▸ What to produce
Determine the number of lines below that contain "rows". Write nothing but that number.
•••••
Every row comes from one small tree of marks. Brackets hold a mark, then the marks that hang from it, in alphabetical order. Every link used is in the known rows. Which tree was each row made from?
Known rows
(S (D W)): [  7.2 -12.7  -4.9 -18.3  26.5 -18.3  -1.6  39.3  -9.9 -10.6 -19.4  18.7
   5.5   2.9   3.2 -25.8  -0.1  -0.7 -19.8   7.2 -22.2 -18.0]
(G (D S W)): [ 26.2 -18.9 -31.8   0.0 -16.9 -15.5  20.2  21.1 -44.1 -34.8   7.6  17.5
  -7.2  23.9  41.3  13.4  -2.4  22.8 -23.0 -14.2 -13.2 -24.6]
(T F J (N W Y)): [ -1.3 -49.4 -24.4 -20.7 -15.2   1.5   6.7  -0.1  15.4 -55.1   7.8 -34.6
 -24.6  15.2  16.7  -6.2  -9.2  19.6  15.5   2.9  16.1  68.8]
(J (T F)): [-16.5 -12.2   5.0  -6.2  -4.1  45.5  18.4   5.3 -10.0   4.5 -39.9 -15.6
   2.3  15.5  24.4 -20.2 -31.4  25.4  -1.4 -10.3  28.2  13.6]
(Y (N W)): [-39.0  -9.8  -6.1 -23.2   9.7  -5.1  -8.4  -5.8 -14.0 -34.1   5.3  10.0
  20.5  41.3   7.4  27.2  -7.5 -30.8  11.3  -6.5 -29.1   7.4]
(G (D S)): [ 32.5   1.5 -34.9  10.0 -23.7  -0.6  14.6  -0.2 -29.8 -13.5  19.9   3.1
  -2.3  17.7  28.6   7.4 -12.7  17.1  -7.7 -14.0  -3.6 -18.6]
(F T): [  6.7 -30.9  22.7  -7.4  -2.4  10.6 -27.2  17.5 -10.3  20.3 -13.3  16.6
  -0.3  30.6  -4.4  -2.4  -3.6  14.5  -0.2  -0.4  -2.9   4.4]
(G D): [ 16.1 -14.2 -16.7  -0.7   0.9  -3.0  -6.6 -15.4 -28.3  -9.3   2.8  -3.5
   2.7  20.8   1.3  -6.8 -20.4  27.9  12.4  -5.8  -1.7   9.0]
(D S W): [  5.2   0.0 -24.6   1.9 -27.1 -20.0  26.9  43.2 -19.3 -27.0   7.8  18.3
  -6.8   3.7  39.1  24.0  19.4  -4.5 -39.0  -8.9 -15.5 -36.7]
(N (T F J) (W D) Y): [ -4.9 -50.2   3.3 -13.4  -4.8 -38.3 -26.1  12.6  -2.2 -62.0  61.7 -50.7
 -18.3  15.4  16.6 -64.3 -43.5  28.4  28.8  38.0   5.3  89.5]
(T F N): [-19.2 -33.3 -31.4   0.5 -32.9  32.1  32.2  -4.2   3.7 -36.6 -23.4 -14.7
   2.2   7.8  19.8  -8.2  -8.8  28.2  10.5 -10.5   5.0  24.8]
(F (T J)): [ 31.3 -46.8  31.3 -16.1  -5.4   6.7 -36.7  27.0 -18.5  23.8  -2.7  -4.7
 -22.3  12.2   2.9   5.8   1.3  24.6   0.9   7.5 -15.2  28.3]
(Y (N (T F) (W D))): [-51.9 -40.7 -10.7 -21.5 -12.9 -12.5  -2.3   5.1 -25.9 -68.5  26.6 -15.4
  23.2  40.9  22.0 -23.6 -44.3   4.0  31.9  13.5 -38.4  45.9]
(J (T F (N Y))): [-23.8 -18.4   7.3   1.0   1.5  54.6  34.6  13.4  -1.0  -4.1 -45.4  -1.1
 -13.4  24.3  18.8 -30.8 -45.0  18.8  -5.9 -17.5  46.0  40.9]
(Y (N (T J) W)): [-24.9 -29.1  20.3 -21.4  -1.6  -9.6 -27.8   9.2 -27.7 -29.6  26.4 -16.5
  -7.8  26.4  14.9   7.6 -24.0 -31.9  22.9   8.7 -30.1  49.7]
(D S): [ 20.9  17.3 -22.4  15.6 -29.2   0.2  23.3  13.4  -0.1  -7.2  21.0   7.3
  -1.8  -1.8  30.9  21.0  10.1 -14.1 -21.5  -8.5  -5.1 -28.1]
(Y N): [-29.1  -1.6  13.5  -6.4  -0.4   8.9   6.4  13.7 -16.6 -13.5 -13.7   4.7
  -0.3  22.4   5.7  29.8  -4.0 -14.3   5.5 -12.9 -29.8   3.3]
(D W): [ -9.5 -16.8  -5.1 -13.7   2.3 -19.6   5.6  25.2 -18.0 -24.2 -11.5  14.2
  -7.0  11.1  10.9   5.0  11.4   4.9 -20.6  -1.7 -11.8  -8.9]
(T F J): [ 18.4 -37.5 -12.1 -11.6 -29.2   6.5   0.6   4.7   1.2 -19.3  -2.4 -55.9
 -24.3 -13.6  18.2   3.5   8.9  40.0  15.6   0.6  -3.3  39.9]
(J T): [-10.9   3.6  20.8  -5.8  20.8  31.6   6.9   3.9 -15.6  28.2 -28.2  14.4
   1.8  11.4   9.9 -14.2 -33.8  -1.8 -14.5  -7.5  21.2   0.7]
(F (T J (N W))): [ 13.9 -67.7   3.2 -29.5   1.1   3.5 -29.4   5.0 -17.7  -7.9  -1.3  16.6
  -2.0  32.5   7.9   9.9  -9.1   3.6   4.9   7.4 -19.4  41.4]
(G (D W)): [  8.6 -33.3 -17.2  -8.0   6.7 -16.6  -0.9   8.1 -44.7 -28.2  -9.3   8.5
  -3.2  32.6  13.8  -3.2 -11.3  30.7  -2.7  -6.3  -8.5  -2.6]

Write each row's tree
[ 31.5 -62.2 -12.6 -25.8 -15.6 -13.5  -5.2  16.8 -28.0 -25.0  30.3  25.6
   6.9  27.5  30.2   9.0 -16.7  19.5  -7.2  15.7 -40.5  27.5] | (F (T J (N (W (D S)))))
[ 26.3 -53.0  34.2 -10.3   1.1  15.1 -19.1  35.2  -9.4  10.8 -10.3   7.4
 -35.7  24.7  -4.2  -6.1 -12.9  17.3  -0.4   2.8   3.9  50.2] | (F (T J (N Y)))
[ -0.4 -69.4 -44.7 -29.6 -19.6 -17.1  17.8 -16.7  -6.1 -68.6  23.3 -29.4
   7.9   7.5  26.3 -11.6 -17.3  45.1  15.7  15.4 -28.6  61.8] | (T F J (N (W D)))
[ 14.0 -57.6  21.3 -21.5  10.7   1.1 -29.5  18.6  -8.0  -8.9   3.0  13.6
 -21.1  37.6   0.6  -4.3 -18.1   3.3   1.1  11.5   3.2  55.7] | (F (T J (N W Y)))
[  9.0 -42.4  -6.8  -5.4 -28.2  13.8  21.3  17.8  11.9 -32.0  -6.9 -45.5
 -41.4   1.6  12.7 -10.2  -5.3  32.2  12.0  -6.3  16.4  68.9] | (T F J (N Y))
[-23.0 -36.0  16.6 -10.8 -34.4  19.8  -3.7  27.5 -20.6 -30.0  -0.4 -49.1
 -26.5   9.4  23.5   1.3 -17.2   5.6  27.7  -3.7 -24.7  57.3] | (Y (N (T F J)))
[-36.8 -25.4  -9.3 -14.3  11.7  39.3  22.2  -0.8   2.9 -26.2 -30.2   5.8
   4.9  41.7  22.3 -28.9 -48.7   4.0  -2.1  -9.1  45.5  40.5] | (J (T F (N W Y)))
[ -8.8 -48.1 -10.9 -17.7 -24.2 -10.8 -30.9  -2.3  -4.2 -42.1  31.8 -53.5
 -11.3   2.0  25.9 -24.4 -19.7   6.7  32.8  20.2   5.0  62.2] | (N (T F J) W)
[ 19.6 -70.7  19.4 -27.0  15.3 -16.4 -23.5  14.6 -14.6 -22.1  22.7  20.0
  -8.8  39.6  -4.6 -22.5 -29.3  20.0   0.5  24.2 -18.5  63.0] | (F (T J (N (W D) Y)))
[-30.0 -56.8  -0.8 -29.9 -17.3 -18.5 -15.7  11.1 -29.9 -66.2  38.8 -38.3
   6.3  27.8  29.0 -16.2 -34.3  13.2  33.2  19.0 -46.8  65.5] | (Y (N (T F J) (W D)))
[  6.5  -9.3 -43.2  -7.7  -4.6 -37.6  10.8  -7.6  -7.9 -43.2  61.2  16.3
  31.4  11.3  24.3   0.8 -12.3  -2.8 -11.4  18.7 -26.5 -14.4] | (N (W (D S)))
[-45.2 -27.9   6.6 -15.2   6.4 -25.3 -10.5   1.0 -29.5 -49.7  38.9  10.6
  25.8  35.9  12.5 -23.0 -40.6 -18.0  18.1  19.8 -46.0  32.5] | (Y (N T (W D)))
[-26.3 -15.4  -6.0 -17.7  23.3  34.7  14.7 -16.5 -14.5  -4.3 -25.8  37.3
  19.9  32.8  18.6  -9.3 -44.5 -21.6  -9.7  -4.0  17.3  15.1] | (J (T (N W)))
[  3.1 -61.8 -25.9 -22.0  -8.3 -21.0  14.1   1.0   1.9 -68.0  30.4 -29.4
 -11.7  17.1  16.9 -24.1 -24.5  39.8  15.2  16.3  -5.4  77.9] | (T F J (N (W D) Y))
[ -6.4 -58.6 -14.6 -20.0 -19.8 -32.1 -22.5  -6.9 -17.9 -57.4  55.0 -44.7
   4.9   5.2  27.0 -49.9 -35.0  31.1  32.6  34.5 -19.6  68.5] | (N (T F J) (W D))
[  0.0 -56.1 -39.8 -31.3 -25.8   8.3   9.4 -13.9  -2.3 -51.9   5.0 -29.1
  -5.4   8.6  24.6   6.3  -2.4  22.0  19.8   3.5 -11.1  53.2] | (T F J (N W))
[-26.6 -51.8 -56.1 -21.2 -12.9  -6.5  27.2 -21.1  -1.0 -70.8  13.4  -1.7
  33.3  22.5  20.0 -23.4 -24.1  34.6  15.5  13.5 -18.4  34.0] | (T F (N (W D)))
[  6.8 -47.4 -23.6 -14.3 -36.1  21.1  26.1   0.8  -1.6 -33.7 -13.2 -40.0
 -21.6 -11.9  23.7   6.3   0.2  37.3  11.4  -5.0  -6.3  52.9] | (T F J N)
[-45.4 -14.2  12.3 -12.8  -0.2  -2.4 -20.8   2.9 -23.6 -35.0  19.7   4.1
  11.3  34.1  12.4  -2.8 -29.4 -41.7  20.6   1.2 -21.6  27.9] | (Y (N T W))
[-23.8 -22.2   7.6 -14.3  40.6   6.6  19.5  -1.6 -13.8 -18.7  -0.2  39.6
  15.2  35.1  10.3 -40.6 -62.8  -5.2 -14.4   8.9  16.9  33.2] | (J (T (N (W D) Y)))
[-32.9 -34.6 -15.1 -15.5  17.9  24.1  30.5   0.3  -8.5 -40.6  -9.8  10.0
  12.5  39.4  24.4 -45.9 -63.5  24.0  -5.4   2.2  25.4  42.5] | (J (T F (N (W D) Y)))
[-40.2 -29.6 -22.9 -11.8 -36.1 -16.1   9.8  16.0 -27.0 -70.8  44.3 -12.0
  22.2  35.5  47.3  -9.8 -35.2  -3.2  17.7   7.6 -40.5  24.2] | (Y (N (T F) (W (D S))))
[  6.7 -40.7  -7.3  -8.1   1.0 -13.5   1.9  25.2 -14.4 -28.7  29.8  45.5
  11.6  47.5  16.1 -14.8 -29.0   4.2 -16.0   7.5  -8.4  19.7] | (F (T (N (W (D S)) Y)))
[  6.2 -35.9 -21.2 -24.4   1.0  -9.4  -0.2 -16.1  -3.4 -31.2  14.7   1.4
  -2.5   4.4   9.0  12.8  -1.4  -9.6   3.7   7.5 -16.8  40.4] | (T J (N W))
[ 10.6 -50.8 -21.4 -29.0   5.3 -29.9   4.0 -16.1 -18.0 -44.0  34.7   7.3
   9.5   7.9  11.4  -4.9 -15.3  12.9   5.8  25.0 -36.0  44.5] | (T J (N (W D)))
•••••
▸ Result of the task
2